Before utterly rejecting all corporate notions as primitive one should note the centrality of such corporate ideas in Israelite theology. In many respects the concept of divine mercy is predicated on being treated as a favored member of a group rather than being judged exactly according to one’s own merits. Precisely this concept stands behind notions such as God’s promise after the Flood (Gen. 8:21; Isa. 54:9-10), Israel’s election especially as it relates to the promise to the patriarchs (Deut. 9:4-5), and God’s willingness to restore Israel after the Exile (Deut. 4:29-31; Jer. 31:31-34; Ezek. 36:22-32). Additionally, the corporate view of divine retribution recognizes that humans inevitably commit sins and thus depend on not being judged according to their ways (Job 4:12-21; 7:17-21; 1 Kgs. 8:46-53; Ps. 51:1-14[MT 3-16]; 103:8-14; 130:3; Jer. 10:24). In fact, it should be acknowledged that because the OT’s theology is fundamentally corporate in its outlook, the biblical emphasis upon God’s relation to a particular community cannot be treated as an early, but now irrelevant idea. The OT’s message is not directed to a loose configuration of individuals but to a living community called the people of Israel.

The biblical writers were aware that our individuality can only be understood in relation to the various collectivities in which we participate and that being human means that the individual is linked to other people through the consequences that flow from each person’s actions. But this does not mean that the Bible ignores the importance of the individual. The Bible has a very nuanced theology of the relationship between the individual and the community. Rather than playing off the more individualistic passages within the Bible against those that reflect a more corporate view, one can see the way in which these elements qualify and complement each other.
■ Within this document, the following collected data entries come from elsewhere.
All groups share one centre, and each spreads out both ways along 9 directions, with some noise.
In the rows, 128 means zero.
Known rows, each followed by its group:
[145 178 140 148 118 144 115 111 118 125 133 147 140 118 169  99] : (3)
[109 131 160 167 149 103  92 118 100 171 147 114 127 117 156 150] : (2)
[175 179 150 124 111 117 114 135 147  73 125 143  85 126 177 115] : (0)
[ 94  99 151 138 125 128 164  96 117 134  77 107 152 158 129  81] : (2)
[185 149  89 120 117 172 120 122  83 102 116 121 130  81 124  66] : (6)
[ 91 108 143 170  84 152 128  96 158 112 134 153 103 140 134  95] : (3)
[168 135 146 106 163 174 120 110 155 113  65 120 184 173 178 149] : (4)
[162 138 145  99 128 123  95 137  91 119  72 126 152 131 138 147] : (0)
[122 157 159  80 114  82 162 105  58 190 122 126 108  88 124 155] : (5)
[122 183 112 111 129 126 130 137 125  95 116 118 111  47 140 124] : (1)
[124  56 134 157 189 144 103 125 113  72 127 116  75 128 142 111] : (2)
[142  42 136  92  89 148 143  81 119 119 122 133 101 172 125  89] : (2)
[ 91 151 149 136 160 126 104 119 173 147 157 161 171  80 156 173] : (1)
[150 112 142 168  83 112 113 156 120 142 107 158 132 174 103 130] : (5)
[154 169 158 106 166 143 121  86  69 161  83 119 139  71 174 146] : (4)
[ 90 133 148 102 124 104 105 108 143  87 150 115 105 142 167 101] : (5)
[ 89 168 129 160 103 124 130 129 150 172 159 163 191 132 124 116] : (3)
[126  95  99 126 135 124 141 127  99 174 154 128 170 161  91 107] : (6)
[121  78 123  81 117 139 111 108 162  75 158 154 127 145 145  96] : (2)
[134 118 119 135 141 124 114 135 128 104 136 115 125 150 135 103] : (3)
[ 81 128 116 107 115 113 132 124 156 171 182 136 138 138 112 176] : (2)
[154 139 123 115 120 148  77 146 154  85 119 140 128 125 151 152] : (4)
[142  89 111 113  95 130  87 161 134  98 116 145 137 130  92 148] : (4)
[177 130 120  97 127 108 137 142  85 155 103 119 158 126  96 140] : (1)
[142 165 104 149 120 143 148 141 127 103 143 129 117 143 133  68] : (5)
[111 121 155 101  70  87 173 111 176 126 122 121 132 128 116 100] : (6)
[106 137 148  80 171 109 134 145 115 130 102 163 180 132 122 170] : (1)
[141  77 184 144 152  75 122 148 118 112  94 134 113 178 135 152] : (6)
[129 114 104 144  94 165 133 122 111 145 143 167 144 103  89  96] : (0)
[ 56 120 121 108 139 118 155 124 180 135 163 134 131 142 119 162] : (2)
[149 109 112 127  82 101 103 161  94  89 131 137  82  80  87 110] : (4)
[119 116 116  99  96 138 108 123 126 165 102 133 220 118  99 130] : (6)
[100 176 138 117 107  89 118 147 167  73 151 142 130 161 156  94] : (5)
[152 146 156 127 126  56  96 174  76 100 111 125 105  64 111 122] : (4)
[114 132 136  84 142 157 127  78 143 157 129 122 182 144 162 132] : (3)
[146 177 128  94 158 129 154 128 115  89 101 121 128 110 155 101] : (5)
[128 140 146 185  86 118 142 176 110  93  97 214 119 133  82 101] : (0)
[102  64 122 142 123 117 159 133 128 107 131 119  98 152  86  82] : (3)
[191 179 165 143 164 124 102 118  94 129 117 125 125 117 193 120] : (4)
[109 155 140 126 205  77 112 148 121 131 165 105 125 118 151 162] : (0)
[175 111 142  86 140 137  95 113  99 122 109 131 137 147 154 147] : (6)
[126 103 152 124 144  95 157 110 179 163 171 139 174 195 148 119] : (4)
[138 140 152  90 208 131 145 127 190  68 135 144  88  78 180 181] : (5)
[201 140 164  71 167 125 139 107 114 115 115 142  89  82 180 168] : (6)
[146 129 141 131 129 151 103 118 142 141 106 126 156 162 154 161] : (5)
[ 95 162  80  93 105 180 109 104 144 133 158 134 155  63 130 133] : (6)
[138  56 149 116 126  84  68 110 127 165 151  75 168 121 131 142] : (0)
[ 86 110 129  76 101 125 109 115 157 137 141 154 158 126 117 156] : (1)
[129 164  93 135 156  76  92 195 130 159 190 128 187 120  97 163] : (3)
[125 153 114  93 125 133 118 127 173  91 156 131 125  71 146 130] : (1)
[125  93 120  91 112 153 115 106 138 106 107 123 169 164 137  90] : (6)
[119  88 110  95  93 127 124 126 123 166 164 145 126 146  90 167] : (2)
[ 90  42 129 102 115 121 125 115 113  88 106 112 144 158  96  74] : (5)
[108 144 166  94 117  93 144 115 204 103 128 131 168  97 154 118] : (6)
[142 109 155  69  95 119 129  99 156 133 130 151 145 153 143 144] : (2)
[198 131 131 120 104 145  64 145  71 113  83 137 120  81 128 155] : (4)
[158 136 175 150 155 113 100 125 142 144  98 116 145  88 169 169] : (1)
[129  72 110 136 125 140 117 116 140 160 157 120 127 126 101 148] : (3)
[162 103 145 138 158 147 111 125 119  88  75 121 120 100 146 112] : (1)
[147 158 145 116 124 151  94 135  95 134  68 174 206 116 137 142] : (3)
[106 134 121  82 122 133 158 110 181 103 167 149 158 128 134  88] : (2)
[ 93 137 147  92 180 154 139  96 101 140  73 116 166  96 147 156] : (4)
[111  76 156  97 182 118  61 115 103 130 101  99 153 129 159 184] : (0)
[165 132 114 110 142 132  99 132 117 178 165 138 145  79 119 183] : (3)
[113  65 157 112  56 142 110 115 159 131  89 187 166 159 100 145] : (0)
[181  99 131 114 186 144  93 161 160  66 101 147 157  89 139 141] : (5)
[133  78 158 144  88 118 123 108 111 149  76  82 112 140 119 126] : (1)
[118 140 154  75 135 103 159  80 153 131 175 112  74 102 169 130] : (3)
[138 178 158 125 115  87 120 132 139 132 172 138 102  85 160 134] : (3)
[132  66 130  95 130 115 157 108 150 150 131 107 153 188 117 127] : (1)
[ 95 108 175 143 114 118 100 103 163 137 108 115 138 116 158 163] : (1)
[ 92 124 122 142 135 108 121 149  90 137 121 125 146 141 109 116] : (0)
[142 186 136 137  64 110  97 153 127 129 136 178 147 115 130 119] : (0)
[ 84 139  95  87 116 166 148 103 171 122 140 131 181  67 122 105] : (6)
[104  85 131  45 161 138 114  71 151 124 133  61 147 159 174 144] : (0)
[ 50 131 133  61 128  65 143 126 126  83 161 133 137 104 124  76] : (5)
[149  76 141 133 113 114 143 117 100 152 139 138 126 149 101  97] : (4)
[130 115 126  97 109 114  98 167 141 117 110 140  95 148 102 227] : (2)
[176 113 170 124 149 100  98 141  84 174  84 136 183 151 126 172] : (1)
[102 129 113 166 149 156 113 152  84 116 126 182 124  95  95 126] : (0)
[154  83 133 130 118 113 121 150  86 140  99 149 161 108  77 114] : (5)
[ 72 127  96 116 106 174  71 115 110 149 145 149 111 111 119 197] : (6)
[111 140 107 154 127 122 165 136 103 138 121 115 126 122  96  88] : (2)
[142 156 142  72  94 101 146 102 159 137 152 110 101  68 145 141] : (4)

New rows, each followed by its group:
[110  89 142 162 155 115 116 141 125  96 128 126 113 162 128 110] : (6)
[128  88  91  79 168 161  98 116 145 172 155 122 187 134 117 192] : (3)
[ 98 119 104 158 158 111 124 160  76 192 155 148 179  92  69 134] : (0)
[ 72 114 142 142 115 114  88 132 154 108 129 139 126 138 135 152] : (6)
[107 112 128 179 172 133 128 133 104  92 118 108  96 119 127  85] : (2)
[ 98 101 114 114  95 134 146  94 156 104 181 134 112 153 134  61] : (2)
[144 108 141 100 195 136 152 116 106 145 139 147  91  95 135 186] : (6)
[ 78 103 136 177 147 105  90 156 138 113 145 135 119 157 123 146] : (6)
[175 163 130  88 145 149 126 105 155 119 161 144 110  84 175 145] : (0)
[ 80  93 122 118 100 113 168 100 150 209 157  94 162 140  83 140] : (1)
[184 127 118  59 126 149 150  90 112 140 137 122 143 136 150  92] : (6)
[110 123 147 103 157 128 173 119 148 143 115 146 123  49 111 173] : (6)
[ 61 100 109 124  67 160 111 113 127 140 122 167 168 155  91 111] : (0)
[129 139 157 107 133 111  84 130 168 101 122 136 184 130 161 130] : (6)
[ 89  90 123 121 183  96 163 139 121 194 154 136 184 110  75 158] : (0)
[170 156 172 118 170 106 172 114 188 106 126 104 152 170 195  98] : (4)
[189 177 129 135 140 109  75 170 111  83 143 139 104  83 150 130] : (2)
[137 183 188 113  97  83 139 135 105 133  89 169 154  88 144 128] : (3)
[146  84 128 180 117 116  72 161  58 120  94 125 112 190  99 118] : (6)
[110  73 140 134 120 121 134 150 173 150 121 175 184 151  84 175] : (5)
[132 101 155 146  92 125 145 114 116 135 112 140 105 112 111 105] : (3)
[147 130 125 142 119 115 106 144 109 127 128 129 146 127 123 108] : (6)
[115 124 137  79 150 111 102 156 154 140 120 149 181 116 109 220] : (2)
[171 134 132 103 127 129 124 150  56 106  53 129 125  97 107 116] : (1)
[121 103  84 143 139 210 162  80 126 137 144 128 120 129 121  73] : (3)
[181 130 115 119 108 141 199 125  95 157 109 120  91 119  94 112] : (2)
[ 92 106 161  84 148 121 128  94  89 179  95 131 174  98 121 167] : (4)
[ 44 119 131 124 142 116 130 122 177 101 141 128 159 152 128 116] : (2)
[151 111 122 152 136 111 144 137  82 150 142 129 104 137 103 109] : (6)
[ 84 117 128 131 170 136 118 131  69 129 105 137 145  95 108 130] : (4)
[176 168 148 125 120 102 106 130 115 158 167 139 113 103 147 169] : (2)
[ 76  82 139 152 164 118  68 118 123 140 172 133 161 124 141 143] : (2)
[142  69 143  83 133 121 104 129 123 152 111 136 152 112 104 197] : (3)
[137 129 171  97  79  95 121 113 144 108 101 129 111 131 154 133] : (6)
[109  90 116 104 162 132 149 141 154 123 122 136 107 131 100 192] : (2)
[109 159 117 145 179 137  96 167 116 102 116 138 163 116 133 133] : (4)
[ 83  46 137 106 146 131  82 104 139 113 148 141 157 152 133 127] : (2)
[154  92 139 163 161  91 104 164  82 159 119 130 189 185 100 125] : (6)
[ 87 102  87  66 168 192 116  93 121 168 163 153 170 124 124 181] : (6)
[171 128 130 174 157 136 122 142 105  96 132 135 112 153 148  79] : (4)
[173 191 135 118 167 102 155 158  98 128 114 130 133 102 132 140] : (0)
[102 140 131 144 112 137 151  99 151 142 168 141 122 116 142 107] : (3)
[179 120 157 183 155 130  77 130 118 129 139 157 139 117 166 125] : (1)
[ 54 170 133  97 137 115 124 141 137 109 145 168 142 101 131 152] : (1)
[131  72 166 117 148  75  93 123 155 139 142 103 152 139 142 154] : (0)
[161 109 120 142 181 120  91 154  59 160 153 144 141 164 121 158] : (6)
[165 139 163 111 102 113 124 118  95 172 103 168 133  46 114 164] : (3)
[ 85 108 116 110  94 156 100 105 112 116  93 134 148 162 121 114] : (0)
[144 142  94  85 140 134 162 145 160 135 189 155 125  90 105 147] : (2)
[105 139 136  95 104 133  82  96 173 123 174 136 132 125 178 154] : (0)
[143 132 121 200 188 161 109 131  75 148 141 157 157 175 147  95] : (4)
[113  84 140 145 109 183 144  98 113  84  60 149 117 155 127  72] : (3)
[106  72 152 136 113  81 126 123  91 172 168 153 132 145  97 119] : (4)
[117 143 136 114 127 121 160 100 168 132 177 117 111 132 150 105] : (4)
[ 43  90 153  94 116 115 155  88 171 170 116 132 193 178 118 142] : (2)
[174 190 164 142 147 103 103 149 108 124  91 128 152  92 161 130] : (2)
[ 71  99 113 116 152 104 122 196 113  84  86 168 188 142  60 128] : (3)
[103 125 179 112 115  67 167 125 174 155 140 140 113 112 124 168] : (6)
[ 95  86 137 116 102  95 142 118 114 167 128 112 130 202 103 132] : (1)
[143 103 127 137  86 120 136 112 135 146 139  82 103 142 119 102] : (1)
[146 129 120 159 122 145 126 142  93 108 111 155 116  91 106  99] : (3)
[131 139 115  71 122 121 125  90 152 132 163  62 139 143 166 107] : (0)
[160  91 144  96  46 114 102 109 158 181 144 138 194 122 108 139] : (0)
[128 115  91  72  91 189 137  81 100 143 116 131 129 104 109 123] : (6)
[128  91 156 119 115 121 139 117 184 120 141 174 130 133 130 140] : (0)
[130  59 141  47 174 118 120 132 105  96  62 119 158 152 118 164] : (3)
[100 113 127  91 125 111  81  80 167 117 186  56 117 151 189 117] : (0)
[143 123 155  97  96  52 146 122 149 173 182 133 133 111 122 138] : (4)
[132  71 131 171 148 146 106 135  64 105  64 103 127 131 109  81] : (2)
[110 145 109 155 199 133 174 166  56 121  98 145 121 110  84 107] : (0)
[182 149 146 159 146 139  96 123 120 104 138 132 109 161 188 103] : (4)
[129 155 139  84  84 105 174 103 162 192 161 141 113 146 128 175] : (2)
[143 153 139 150 204 117 140 158 115  97 149 149  84  95 142 130] : (0)
[125  97 181 183 185  51 125 183 139 136 107 142 161 144 109 154] : (6)
[ 87  99 127 100 125 105 165 129 120 104 131 136 126 132  97  85] : (5)
[ 97  93 126  88 133 140 124 105 184 108 146 141 148 135 136 134] : (1)
[180 146 132 145 144 181  83 110  98 116 100 137 118 134 181 127] : (4)
[106  96 125  79 151 140 144  89 162 129 146 109 133 137 147 135] : (0)
[129 124 133  94 170 119 106 113 105  97 110  80 114 142 169 131] : (0)
[194 129 119 169 127 112 136 161  82 146 137 140 134  79  86  89] : (0)
[157 152 154 152 199  89 162 161 109 164 147 149 111  42 115 175] : (6)
[162 134 134  78 140 137 136  94 164  85 136  89  88 140 186 114] : (0)
[153 113 193  90 104 114 116  75 144 124  99 123  98 129 195 142] : (3)
[ 91 165 135 126 121 121  88 137 119 133 162 178 144  90 136 152] : (1)
[187  94  88 115 136 167 125 120  56 131 119 120 146 161 113  68] : (6)
[151 132 132 141 110 116 126 110 138 154 188 134  78  69 138 140] : (3)
[186 137 118  91 145 137 217 100 109 124 145 122  72  72 131  69] : (6)
[ 95 107 154 107 117 110 110 134 151 153 102 136 195 129 112 164] : (6)
[149 129 127 124 129  93 120 165  44 134  96 131 134  43  73 121] : (4)
[ 86 116 113 155 110 141  84 114  91 123 187 158  78 115 123 121] : (4)
[108  56 102 109 128 167 135 118 124 166 118 150 175 154  82 138] : (4)
[130  78 142  83 194 127 134 103 136 144 152 143 149 186 154 150] : (6)
[185 140 117 166 147 126 154 140 119 122 154 129 124 144 135  70] : (4)
[102  72 100 115 120 163 122 126 136 158 139 153 178 154  83 149] : (4)
[138 148 170 140 184 102 124 111 127 185 151 128 151  85 165 173] : (2)
[ 94 169 131  72  84  83 106 146 101 145 126 149 142 126 109 173] : (1)
[156 125  86 108 150 125 157 114 196 130 235 112 132 130 146  97] : (1)
[197 135 127 105 129 125 100 137 100 141 150 154 157  79 134 128] : (2)
[155  28 152 152 166 117 139 141 114 110  98 138 108 117  98 113] : (0)
[194 138 142  94 118 116 114 132  97 130  76 104 149 131 138 129] : (0)
[125 138 135 147 117 131  95 128 133 160 157 152 150  77 133 146] : (1)
[181  92 143 156  94 105  74 138 132 188 154 135 115  89 108 198] : (3)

Bibliography. J. S. Kaminsky, Corporate Responsibility in the Hebrew Bible. JSOTSup 196 (Sheffield, 1995); G. Matties, Ezekiel 18 and the Rhetoric of Moral Discourse. SBLDS 126 (Atlanta, 1990); J. R. Porter, “The Legal Aspects of the Concept of ‘Corporate Personality’ in the Old Testament,” VT 15 (1965): 361-80; H. W. Robinson, “The Hebrew Conception of Corporate Personality,” in Corporate Personality in Ancient Israel, rev. ed. (Philadelphia, 1980), 25-44.